Так сказал бы Фонтана.

Удавалось ли хоть одному владыке побороть тщеславие знатных? Царь пытается. Он преследует дворян, избегающих службы. Презрение к ним выразил кличкой — «недоросли». Кличка утвердилась официально, стала как бы титулом.

Царь заставил их бить сваи наравне с простолюдинами. Апраксин вчуже оскорбился. Скинул адмиральский кафтан и подбежал к копру, ухватился за канат на виду у Петра. Дерзкая выходка достигла цели.

Возможно, этот случай пришёл на память Доменико, когда он написал:

«Его величество уступает боярам. Сегодня он освободил шалопаев благородного происхождения от чёрной работы, а завтра.,. Чванство и златолюбие ненасытны — бог ведает, чего они потребуют от царя и, следовательно, от архитектора! Что, если произошла ошибка? Фонтана уехал напрасно...»
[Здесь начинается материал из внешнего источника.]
Each row comes from the steps of one walk. Every step used is in the known rows, and no mark comes twice. Write the walk behind each row, first mark first.
(in the rows, 128 means zero)
Known rows:
bubik bosa sulog giduz: [122 109 163 146 125  75 105 140  57 106 145 150  89 140 125 101 146 137
 162 148  97 139 125 165 161 152 140  94 112 112 125 215 175 141  62 100
 155 134 149 107 138]
giduz buga tukotu gora: [109 130 135 141 135  91 140 134  98 156 150 148 142 174  97 115 147 132
 161 116  89 126  89 191 173 109 195 127 123 113 122 156 151 147  68  83
 122 148 140 130 152]
vela bosa bubik tukotu buga giduz: [125 101 182 153 127  76 162 155  46 143 156 142 122 134 104  84 145 131
 140 136 100 157  82 171 156 147 113  84 114 113 153 233 162 147  35  60
 134 137 130 134 161]
sudi bosa: [121 111 138 146 143 102 112 138  84 114 139 141 109 155 113 120 147 136
 150 130 102 128 123 151 152 151 156 115 121 117 143 186 190 148  88  83
 143 136 140 125 134]
sulog bosa bubik tukotu buga giduz: [132  94 196 142 115  81 137 144  19 147 154 132 120 146  79  82 136 130
 137 140  93 163  95 177 153 150 128  98 135 123 162 244 175 155  43  70
 152 139 139 149 155]
bosa sulog giduz buga tukotu: [111 110 157 106 108  72 138 131  56 162 147 144 102 181 130 101 146 134
 164 139  77 133 127 175 175 121 167  94 105 109 134 188 157 140  72  94
 148 141 150 113 140]
sulog giduz buga tukotu vela: [121 110 181  86 106  69 140 118  62 145 140 135 130 151 113 108 135 137
 132 135  79 130 111 165 174 102 189 106 110 121 121 179 133 145  64  80
 150 135 144 117 156]
gora tukotu vela bosa bubik: [105 129 165 137 134  90 160 139  83 115 158 159 121 108  97  97 150 146
 148 122  87 158  89 150 140 133 183 100 120 107 133 235 141 170  37  69
 115 128 120 132 170]
sulog giduz buga: [114 109 167  91 122  80 141 129  72 150 133 146 110 153 151  91 136 131
 125 146  88 126 135 153 177 147 155 115 106 120 123 167 143 148  91  91
 148 141 154 122 143]
giduz buga tukotu: [106 124 141 119 130  99 148 124  91 149 136 147 119 177 119 106 149 131
 154 132  90 134 107 186 178 123 178 116 116 105 134 159 156 149  74  83
 150 142 137 128 152]
gora tukotu bubik: [100 119 164 114 144  87 143 124  92 112 146 163 114 135  84  98 138 139
 120 119  86 144 110 163 145 117 168 133 140 116 130 204 159 171  65  89
 128 127 125 135 148]
poko vela tukotu: [115 124 141 159 150 137 115 119 107 118 119 136 161 140 132  76 153 141
 137 138 119 150 143 150 156 122 163 117  97 102 132 166 144 167  63  80
 140 132 122 121 151]
sazuz bubik bosa sudi: [124 109 170 149 141  90 129 160  89 126 149 141 128 115  76 112 157 129
 162 147 103 149 102 157 158 201 171 115 148 108 161 227 172 148  63  84
 128 134 143 159 158]
bubik bosa: [116 124 138 155 148 102 114 133  91  93 136 151 105 133 116 103 148 135
 156 141 107 141 105 170 162 154 147 115 122 106 122 184 171 151  64  87
 148 137 135 121 150]
sazuz bubik tukotu vela bosa: [105 123 184 156 149  98 134 138  74 127 157 152 125 123 110 109 171 140
 162 134 109 140  88 153 145 140 183 101 114  95 157 224 154 155  51  72
 121 127 124 141 172]
gora tukotu vela bosa bubik sazuz: [119 139 147 178 144  83 154 151  56 134 161 154 121  90 104 100 162 145
 158 131  97 162  93 168 149 153 189  96 119 102 120 234 143 166  37  75
 116 127 114 138 169]
sazuz bubik: [103 122 160 133 141 101 121 130  89 118 130 144 130 119  92  92 154 129
 147 141  97 133 107 153 149 163 160 118 124 111 138 192 151 162  95  87
 136 134 135 165 149]
poko vela: [120 123 133 154 147 126 103 120 110 117 113 131 145 127 131  81 143 136
 127 141 106 135 134 146 152 136 162 120  99 106 121 176 141 151  76  81
 146 127 129 138 145]
poko vela bosa sudi: [135 107 147 149 151 110 125 166 115 133 132 129 139 127 146  93 138 141
 144 140 112 155 131 131 159 170 176 108 102 100 150 214 152 138  63  77
 115 130 129 126 154]
sudi bosa vela tukotu: [112 106 183 153 141 115 128 123  87 108 149 132 124 160 128 107 152 138
 165 135 111 150 130 159 141 121 169 112 114 108 146 200 179 163  60  78
 175 139 131 107 145]
gora tukotu vela: [105 133 157 126 139  99 127 113  81 110 137 150 116 144  90 123 141 142
 141 127  95 131 110 155 144 118 188 124 122 120 133 192 154 166  55  74
 136 123 124 122 158]
sazuz bubik bosa: [110 124 170 158 141  97 120 136  92 102 140 148 114 113  95 102 166 131
 156 146 101 139 102 167 154 171 164 108 136 100 138 213 166 154  71  86
 138 138 139 153 156]
tukotu vela: [118 124 142 139 140 105 108 113  82 114 127 133 125 124  88 111 134 134
 145 137 103 131  88 152 149 139 156 121 106 122 114 183 140 155  70  77
 144 125 133 132 154]
bubik bosa sulog: [113 128 129 172 139 103 109 136  77 106 145 146  91 148 118 106 155 134
 182 146 104 145  99 179 157 164 138 102 112  99 126 207 174 143  53  91
 152 135 138 114 144]
sudi bosa sulog: [115 115 133 170 137  99 106 141  71 125 148 137  98 171 121 129 152 136
 180 138  98 131 117 162 147 158 149 101 112 111 143 211 190 140  78  88
 148 133 144 122 128]
tukotu bubik bosa: [119 115 160 143 146  91 128 132  96  96 147 149 114 108 102  89 145 134
 130 134  98 152  82 173 157 148 141 123 134 111 112 209 166 152  51  87
 135 135 135 131 151]
sulog bosa sudi: [135  97 157 116 140 100 111 161  75 144 143 141 117 151  98 113 124 135
 162 138 102 158 130 149 162 188 175 129 136 118 167 219 180 153  81  95
 142 134 144 139 144]
giduz buga: [107 127 133 124 137 104 141 127  93 144 130 144 114 161 141  98 142 127
 143 144  96 126 107 169 171 160 151 122 105 105 127 160 144 151  82  84
 141 142 142 133 149]
giduz buga tukotu vela poko: [ 97 127 139 111 116 113 136 114 100 172 141 122 118 159 115 116 142 130
 150 130  97 147 103 171 174 113 208 116  91 102 125 172 140 159  65  75
 105 133 128 133 161]
vela bosa sulog giduz buga tukotu: [107 109 171 109 111  65 149 152  64 152 159 149  94 179 170 101 149 140
 171 135  80 147 124 174 174 122 174  78  96  97 141 206 163 136  63  94
 134 145 144 100 145]
sudi bosa sulog giduz buga: [117 102 167 131 113  70 131 146  48 160 155 136  92 180 162 118 148 137
 160 147  80 125 139 157 167 163 161  92 105 111 142 206 174 133  80  89
 146 143 162 110 129]
vela tukotu buga: [107 126 152 126 150 104 131 124  77 117 129 146 139 162  91 103 141 129
 136 129 109 151 101 155 169 140 130 113 105 119 137 173 159 160  48  69
 129 134 131 125 150]
bosa sudi: [126 103 132 120 146 100 125 149  91 145 133 141 125 146  92 112 129 130
 153 141 109 141 112 145 162 177 153 128 118 123 150 189 164 153  82  85
 140 128 142 138 145]

Write each row's walk:
[114 125 128 142 143  95 114 134  99 126 143 153 145 156  64 119 143 135
 164 109  98 132  91 179 155  99 180 126 127 124 126 165 168 155  77  89
 126 136 132 131 146] -> buga tukotu gora
[121 122 162 170 147 104 152 143  82 142 145 151 155 121 121  70 156 135
 123 127 108 162  92 148 156 147 152  93  99  95 141 227 141 149  21  54
 122 128 124 138 164] -> poko vela bosa bubik tukotu buga
[116 115 166 121 143  83 148 159  87 129 158 147 116 142 102 134 137 147
 155 127  98 151 106 140 153 155 198 111 124 112 162 229 163 153  41  68
 107 124 125 113 166] -> gora tukotu vela bosa sudi
[111 120 178 168 144 113 128 115  95  86 149 137 118 141 126  89 152 135
 167 145 116 164 117 180 151 124 160 110 117  95 125 196 167 163  35  82
 177 141 126 104 162] -> bubik bosa vela tukotu
[122 119 146 165 143 116 134 147 113 119 133 141 145  98 141  61 149 139
 136 137 100 163 114 144 147 155 160  97  94  98 117 219 127 155  59  75
 121 135 126 146 155] -> poko vela bosa bubik
[126 103 163 128 126  81 119 127  61 110 123 117 117 152  98 106 120 125
 121 145  92 135  99 171 158 149 110 104 113 132 125 195 156 138  66  65
 151 133 139 132 144] -> tukotu buga giduz
[123  96 165 134 120  77 105 145  50 130 149 140  97 161 128 115 147 141
 162 140  90 131 143 146 152 150 152  93 112 120 141 216 191 141  87  97
 155 133 153 110 123] -> sudi bosa sulog giduz
[ 99 123 131 123 134 123  99 118 101 138 129 123 117 123 100 106 132 130
 145 137 115 146 106 144 153 141 174 123  86 113 123 187 140 166  80  83
 111 121 125 140 152] -> tukotu vela poko
[119 106 143 163 140 101 141 142  64 152 161 163 123 148  94 103 168 136
 160 129 109 138 106 155 150 144 158 112 134 111 162 205 192 163  64  79
 142 134 137 139 148] -> sudi bosa bubik tukotu
[100 106 176 122 129 129 102 125  94 126 141 117  91 136 131  84 125 130
 157 138 103 178 143 159 143 147 190 126 104  97 136 219 164 169  86  96
 147 133 131 137 144] -> sulog bosa vela poko
[113 106 195 134 136 122 116 121  76 102 144 131 123 153 128  82 138 139
 166 139 105 177 138 171 143 127 174 121 118 103 144 210 166 173  58  92
 182 141 131 116 154] -> sulog bosa vela tukotu
[120 114 176 137 137  97 141 139  37 142 155 161 126 148  70  86 142 131
 142 126  97 166  85 162 159 161 149 114 136 114 159 230 174 164  41  70
 137 134 137 154 155] -> sulog bosa bubik tukotu buga
[112 116 135 147 145 111 148 131  71 150 145 169 132 133  87  78 158 130
 159 133 113 144  93 164 153 146 142 120 122 113 144 188 157 171  65  86
 148 130 132 150 156] -> bosa bubik tukotu
[117 104 171 149 138 108 119 123  87 105 142 123 109 148 123 114 140 135
 155 136  98 134 121 159 135 134 166 116 119 112 129 208 176 149  79  77
 179 134 138 122 138] -> sudi bosa vela
[117  98 170 121 103  65 133 144  49 161 163 139  98 195 138 122 157 140
 170 134  76 129 137 172 172 124 185  85 116 109 150 203 190 132  71  89
 150 143 156 104 131] -> sudi bosa sulog giduz buga tukotu
[117 117 169 130 128  79 159 129  94 131 158 147 114 141 106  97 155 132
 138 125  81 153  79 207 179 120 172 116 138  97 119 200 161 144  36  83
 135 146 139 127 160] -> giduz buga tukotu bubik bosa
[130 116 141 147 141  87 129 136  80 137 146 138 133 117  73  95 152 133
 143 125 101 153  95 191 166 117 164 120 132 111 107 190 156 157  72  96
 143 128 122 147 145] -> buga tukotu bubik sazuz
[ 97 105 160 143 131 122 111 125 106 128 146 114  99 144 129 109 138 130
 158 134 108 151 140 149 138 139 185 117 100 103 132 211 181 161  87  82
 146 131 131 129 136] -> sudi bosa vela poko
[130 128 117 177 144 104 134 144  66 143 135 143 131  92  90  71 152 128
 155 145 108 149 101 170 158 177 135 112 118 114 109 194 139 164  78  93
 145 132 132 166 149] -> bosa bubik sazuz
[ 91 113 153 128 133 129 112 111 116 128 132 119 103 129 123  83 129 125
 149 140 110 157 128 154 140 135 170 128  89 103 117 192 151 170  86  88
 150 128 125 137 145] -> bosa vela poko
[117 112 161 111 121  66 134 140  75 159 151 149 144 166 101 111 138 135
 141 117  79 121 115 174 176 101 191 116 121 124 123 167 152 146  80  92
 125 147 149 119 145] -> sulog giduz buga tukotu gora
[110 115 161 104 126  88 159 122  97 147 146 145 129 151 107  94 144 130
 130 121  82 145  83 190 172 110 170 124 128 108 118 182 143 151  63  83
 138 141 136 139 153] -> giduz buga tukotu bubik
[129 109 153 129 143  91 131 160  90 129 146 132 123 127 114 127 130 138
 160 136 106 154  90 135 157 173 167 111 106 113 145 220 146 143  51  74
 114 125 134 122 159] -> tukotu vela bosa sudi
[123 111 153 130 129 106 125 141  66 121 140 151 119 118  94  76 137 134
 152 135  93 167 109 160 152 168 157 116 130 116 136 223 160 167  76  93
 145 142 140 158 148] -> sulog bosa bubik
[102 120 163 144 149 106 128 130  79 145 142 160 131 143  90 101 171 131
 156 139 114 129 110 162 150 145 166 120 128 103 161 190 165 165  81  85
 143 129 131 155 158] -> sazuz bubik tukotu
[139 117 138 168 135 102 120 154  44 144 145 143 120  97 100  73 146 133
 163 147 102 169 113 177 160 189 157 115 134 107 123 221 159 165  75 101
 150 138 137 168 147] -> sulog bosa bubik sazuz
[116 104 190 139 126  73 126 138  58 111 164 152 106 127 113  80 151 140
 147 140  97 172 116 175 163 126 135  96 120 111 124 228 169 156  33 102
 141 138 141 105 148] -> vela tukotu bubik bosa sulog giduz
[103 130 178 138 150  94 134 127  64 138 141 156 134 146  69 106 160 124
 135 132 105 134  87 160 156 153 152 114 129 108 160 199 163 156  58  67
 132 127 133 161 156] -> sazuz bubik tukotu buga
[112 113 183 121 127  74 136 126  56 118 134 131 106 161  90 114 129 133
 118 135  82 132 118 168 150 129 136 107 129 128 147 204 173 150  56  64
 147 131 130 126 149] -> gora tukotu buga giduz
[ 99 122 207 166 140 111 135 120  91  89 150 135 131 120 106  84 170 134
 166 146 106 167 110 181 141 138 171 106 132  91 138 219 156 167  42  82
 172 142 128 134 168] -> sazuz bubik bosa vela tukotu
[119 131 133 184 156 128 101 130 111 128 133 138 183 137 103  88 150 141
 140 123 115 142 123 157 154 114 179 126 101 114 123 165 143 162  59  82
 116 137 126 126 153] -> poko vela tukotu gora
[ 88 131 144 117 137 114 121 115  99 134 141 140 107 138  92 119 138 138
 142 124 104 147 123 145 148 122 204 125 104 110 139 191 153 179  65  79
 101 120 118 130 155] -> gora tukotu vela poko
[114 113 172 109 100  69 136 120  47 157 148 130 114 170 120 116 143 137
 157 140  74 132 104 175 170 110 179  92 100 113 122 198 137 136  54  84
 152 133 147 112 152] -> bosa sulog giduz buga tukotu vela
[114 125 162 131 114  85 176 138  83 152 156 143 128 130 121  98 153 137
 161 127  80 162  67 179 165 127 185  92 104  99 120 216 123 150  34  66
 119 143 132 135 174] -> giduz buga tukotu vela bosa bubik
[112 100 184  95 104  61 148 129  62 166 157 143 113 159 115  92 140 133
 134 129  70 146 103 183 171 111 162 102 116 114 123 209 142 142  58  96
 145 138 148 125 142] -> bosa sulog giduz buga tukotu bubik
[115 106 153 119 124  84 105 135  57 128 136 143 101 148 119  97 134 134
 156 147  94 135 131 149 155 143 139 102 102 122 127 196 160 147  86 103
 155 129 147 118 130] -> bosa sulog giduz
[133 104 155 119 134  82 136 159  88 135 150 135 133 142  94 132 133 142
 171 123 102 159  87 154 161 136 196 103 114 112 152 219 159 141  46  71
 120 126 128 116 162] -> buga tukotu vela bosa sudi
[120 118 146 175 149 122 143 145  90 141 147 158 148 115 140  60 167 143
 148 130 115 159 110 150 150 136 169 101 101  91 145 215 144 160  45  74
 127 130 120 138 165] -> poko vela bosa bubik tukotu
[121 108 169 147 130  94 105 147  82 123 135 136 117 129 176  77 143 147
 141 143  96 149 151 137 152 139 159  81  81 100 126 223 148 137  68  90
 135 130 138 109 139] -> poko vela bosa sulog giduz
[133 105 178 110 118  56 152 140  58 172 153 138 123 123 111  85 149 133
 118 135  81 143 118 191 184 123 176 108 130 112 105 190 140 148  70  99
 144 137 139 138 147] -> sulog giduz buga tukotu bubik sazuz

У Доменико приступ меланхолии. Сын Пьетро замечает сразу — мальчик чуткий, ласковый. Ему шестой год, он упоённо рисует, изводя массу бумаги. Скоропалительно, захлёбываясь, лопочет по-итальянски, по-немецки, по-русски. Отец и гезель занимаются с ним — Земцов даже внушает основы картезианства.

«Архитектурии гезель» — он на деле помощник зодчего. Многие детали зданий, постройки мелкие — его творения, решённые подчас оригинально. Младшие ученики обожают его, Земцов покоряет талантом, весёлым нравом, неуёмной фантазией. С будущего года ему повысят жалованье вдвое, но это всего десять рублей в месяц. После стольких хлопот...

Упражняясь, Михаил набрасывает гимнастические залы, театры, гимназии. Все огромных размеров, всё воздушно — колонны и стекло. Забывает, что находится в России, а не в Греции. Спрашивает учителя:

   — Красиво?

Он ищет «сладость глазу», о которой писал московский зодчий Ушаков[92]. Красота, уверяет Михаил, могущественна. Все препоны падут перед ней.

«Пьетро и Земцов — моя семья. Без них я не выдержал бы испытаний, мне ниспосланных».


* * *

Шарлотту томили предчувствия. Разрешение от бремени было тяжёлым, возникла послеродовая горячка. Принцесса не слушала врачей, разбила об пол флакон с лекарством.

   — Не мучьте, я не хочу жить!

Придворным она твердила:

   — Оставьте меня! Род царя продлён. У меня нет больше долгов на земле.

Царь провёл полдня у её постели, убеждал надеяться на медицинскую науку и на его покровительство. Алексей каялся, царапал себе лицо, размазывал кровь и слёзы. Покинутая Ефросинья злилась. Смерть Шарлотты, последовавшая 22 октября, успокоила её.

Царевич падал в обморок — три раза, как подсчитали свидетели. Потом забрал новорождённого Петра, малютку Наталью и запёрся с ними. В день похорон, 27-го, ему доставили родительское послание — одно из самых пространных, написанных Петром собственноручно. Родитель полагал, что горе вразумлению способствует.

Царь делился болью за сына. Тяжко видеть «наследника, весьма на правление дел государственных непотребного (ибо бог не есть виновен, ибо разума тебя не лишил, ниже крепость телесную весьма отнял; ибо хотя не весьма крепкой породы, обаче и не весьма слабой); паче же всего о воинском деле ниже слышать хощешь, чем мы от тьмы к свету вышли, и которых не знали в свете, ныне почитают. Я не научаю, чтоб охоч был воевать без законные причины, но любить сие дело и всею возможностию снабдевать и учить, ибо сия есть едина из двух необходимых дел к правлению, еже распорядок и оборона».